Until mechanisation began to replace pit horses in mines in the 1950s, equines had been invaluable, hauling heavy coal skips deep underground or dragging timber pit props, and later cables, around with a tail chain.
The horses were usually quiet and reliable, regarded as guardian angels in the pits because of their uncanny ability to detect unsafe workplaces, such as when a roof was about to collapse.
Newcastle's last pit horse is believed to have worked at Stockrington No 2 Colliery, near Minmi, in 1983.
Australia's last officially recognised pit horses were retired at Collinsville mine in North Queensland in 1990. With their then-new pit horse statue (in late 2015), residents began to proudly refer to their town as their state's "pit horse capital".
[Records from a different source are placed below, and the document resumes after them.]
Every row gives one point. The points of each table are mixes of a few directions, plus a little noise. Count the directions of each table, and those that both share. Where both have some left over, give the other angles between the two spaces (their principal angles), to ten degrees, smallest first.

First:
[[ 0.50 -0.44]
 [-1.54  1.36]
 [ 1.63 -1.43]
 [ 0.12 -0.08]
 [-2.08  1.83]
 [ 1.43 -1.24]]
Second, 5 rows:
[[-0.89  0.77]
 [ 1.44 -1.28]
 [-0.74  0.65]
 [-1.66  1.47]
 [ 1.85 -1.63]]
Directions: first 1, second 1, shared 1

First (8 x 4):
[[-0.31  2.01  0.80  0.44]
 [-1.00  0.30 -3.04 -0.48]
 [ 0.13 -1.19  0.06 -0.02]
 [ 2.21 -2.31  1.12 -1.05]
 [ 0.73 -0.03 -1.87 -1.23]
 [-1.64  1.68  1.79  1.78]
 [ 0.07 -2.01  0.10  0.07]
 [-0.19  1.56  1.05  0.47]]
Second, 8 rows:
[[-1.07  0.09 -0.22  2.17]
 [ 0.06  1.28 -0.72 -1.02]
 [ 1.16 -0.14  1.14 -3.52]
 [ 0.18 -1.03  1.64 -1.07]
 [-0.33  1.10  0.29 -1.38]
 [ 0.39 -0.54 -0.33  0.56]
 [ 0.15 -2.13  0.58  2.00]
 [-0.54  1.36 -2.39  2.22]]
Directions: first 3, second 3, shared 2; angles 60

First (8 x 9):
[[-1.52  1.32 -1.45 -1.15 -1.08  2.07 -0.30 -1.47 -0.40]
 [-2.81  1.99 -1.14 -0.91  0.45  1.24 -0.09 -1.89  1.53]
 [ 1.49 -2.22  2.62  1.41  2.66 -2.31  0.06  2.35  1.04]
 [ 0.64  0.27  1.08  0.73 -0.33 -2.24  0.42  2.25 -0.13]
 [-0.03 -0.36 -1.22 -0.12  0.50  1.07  0.03 -2.88  0.76]
 [ 0.41  0.74 -1.21 -0.60 -2.52  0.92  0.00 -0.20 -1.89]
 [-0.17 -0.57  1.01 -0.21  0.55  0.52 -0.46  1.56 -0.45]
 [ 2.00 -1.18  0.31  0.86 -0.22 -1.28  0.34  0.27 -0.47]]
Second:
[[-1.15  0.39 -0.75 -0.61  1.25  0.46 -0.58 -0.93  0.18]
 [ 2.48  1.80 -0.75  1.36 -4.53 -3.82  1.71  1.41 -1.51]
 [-0.68 -0.98  0.47 -0.28  1.84  1.48 -0.59 -0.62  0.87]
 [ 0.27 -1.79  0.71 -0.16  1.10  2.20 -0.49 -0.55  0.30]
 [-0.76 -0.32  0.61 -0.70  0.28  1.63 -0.67  1.13 -0.66]
 [-0.40  1.95  0.70  1.11 -0.50 -3.71  1.18  1.54  1.50]
 [ 0.53 -1.60  0.16  0.10  1.11  1.42 -0.22 -1.35  0.60]
 [-0.28  0.56 -1.23 -0.69 -0.53  0.32 -0.38 -0.57 -1.24]]
Directions: first 4, second 4, shared 3; angles 40

First (11 x 12):
[[-3.10  1.13  0.11 -0.08 -0.18 -0.20  0.87 -0.36  0.02  0.14  0.33 -1.85]
 [-1.54  0.69 -0.96  1.60  0.45  0.69 -1.67  0.06 -0.49 -0.12 -0.75 -2.50]
 [ 1.27 -1.06 -3.88  3.10  0.34  1.95 -3.47 -0.21  0.26 -0.58 -0.59  0.00]
 [ 1.97 -1.59  0.99 -1.04 -1.62 -3.20 -1.46  1.33  0.10  1.43 -1.35  4.18]
 [ 1.16  1.74  1.49 -0.83 -0.98  1.10  3.49  0.29  0.43 -1.96  1.07  0.51]
 [ 1.85  0.19  0.35 -0.02  1.92  2.48  0.93 -0.63 -0.41 -1.17  0.77 -1.67]
 [-0.50  0.15  0.11 -0.08  0.58  0.31  0.12 -0.25 -0.23  0.07  0.12 -0.95]
 [-1.34  2.08 -0.14  1.04 -1.85  0.31  0.78  0.84  0.27 -1.35 -0.28 -0.59]
 [-0.18 -2.26 -0.20 -1.65  0.88 -1.41 -0.05 -1.19  0.44  1.82  0.79  1.86]
 [ 0.87 -0.86 -0.15  0.07  0.09 -0.69 -1.31  0.24 -0.18  0.61 -0.57  0.82]
 [-0.54 -0.26  2.20 -2.16  0.47 -1.26  1.65 -0.29 -0.20  0.93  0.49  0.11]]
Second:
[[-0.58  0.64  0.76 -0.31  0.05  0.22  0.75  0.01  0.13 -0.61  0.22 -0.35]
 [ 0.47 -3.28 -1.01  1.10  2.11 -0.21 -6.18 -0.22  1.63 -0.85 -1.17  3.97]
 [-0.53  0.47  0.66 -0.24  0.10  0.18  0.49  0.02  0.19 -0.56  0.14 -0.20]
 [ 0.36 -1.39 -0.63  0.49  0.73 -0.17 -2.45 -0.08  0.54 -0.12 -0.50  1.55]
 [ 0.62  1.14 -0.54 -0.27 -1.45 -0.19  2.84  0.11 -1.30  1.53  0.44 -2.03]
 [ 0.53  1.58 -0.39 -0.42 -1.73 -0.15  3.66  0.14 -1.52  1.61  0.57 -2.56]
 [-0.81  1.35  1.11 -0.55 -0.29  0.30  1.97  0.06 -0.09 -0.61  0.45 -1.12]
 [-0.51 -1.23  0.44  0.31  1.46  0.16 -2.96 -0.12  1.30 -1.43 -0.46  2.09]
 [ 0.43  0.74 -0.39 -0.19 -0.99 -0.13  1.91  0.08 -0.89  1.05  0.27 -1.37]]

In our Coalfields, the last major pit and district showpiece was at Richmond Main, near Kurri. It closed in 1967. But, at the height of its fame, it was regarded as having the largest shaft mine in the Southern Hemisphere and used 200 horses.
In August 2019, I was fortunate to meet former Richard Main miner Tom Outram, of Kurri, then aged 94.
He remembered working with the large pit horses about 880 feet (243 metres) down for six years in the 1940s. This was at a time when gradual compression of the earth could warp coal skip rail lines and lower ceilings in some tunnels.
"Horses could sense danger and saved lives," Outram said.
"They could hear the roof moving before anyone else could. They wore leather (skull)caps and were known for their strength and intelligence.
"They were bred for hard work. But some animals were so good they even won prizes when entered at the Maitland and Cessnock agricultural shows," Outram said.
Meanwhile, sculptor Brett Garling's research revealed that while pit horse numbers had dropped by two-thirds by the 1950s, there were still 22,000 of them working in Aussie mines.
The now highly sought-after sculptor loved being involved in the Kurri pit horse scheme, despite it being the longest project in his foundry in Wongarbon, near Dubbo.
"It's one of those jobs that really struck a chord with me," he says.
Although Garling was commissioned to create the sculpture in 2018, the pandemic soon caused 12 months of supply shortages.
The self-taught sculptor was overjoyed by the recent quiet arrival, then installation, of his artwork in Kurri.
Award-winning Garling has been fascinated with animal anatomy all his life.
Two of his large popular sculptures are in Muswellbrook. One is the iconic "Blue Heeler" cattle dog from 2016, while the second, titled "Over The Top", was erected in October 2017 to mark the 100th anniversary of the daring Middle East mounted charge by Aussies at Beersheba. The landmark sculpture shows a horse and his Light Horse trooper boldly leaping over Turkish trenches in World War 1.
Including the Kurri sculpture, Garling has at least 14 major public sculptures in two states, ranging from the Hunter statues to a sculpture of the Man from Snowy River in Corryong, Victoria.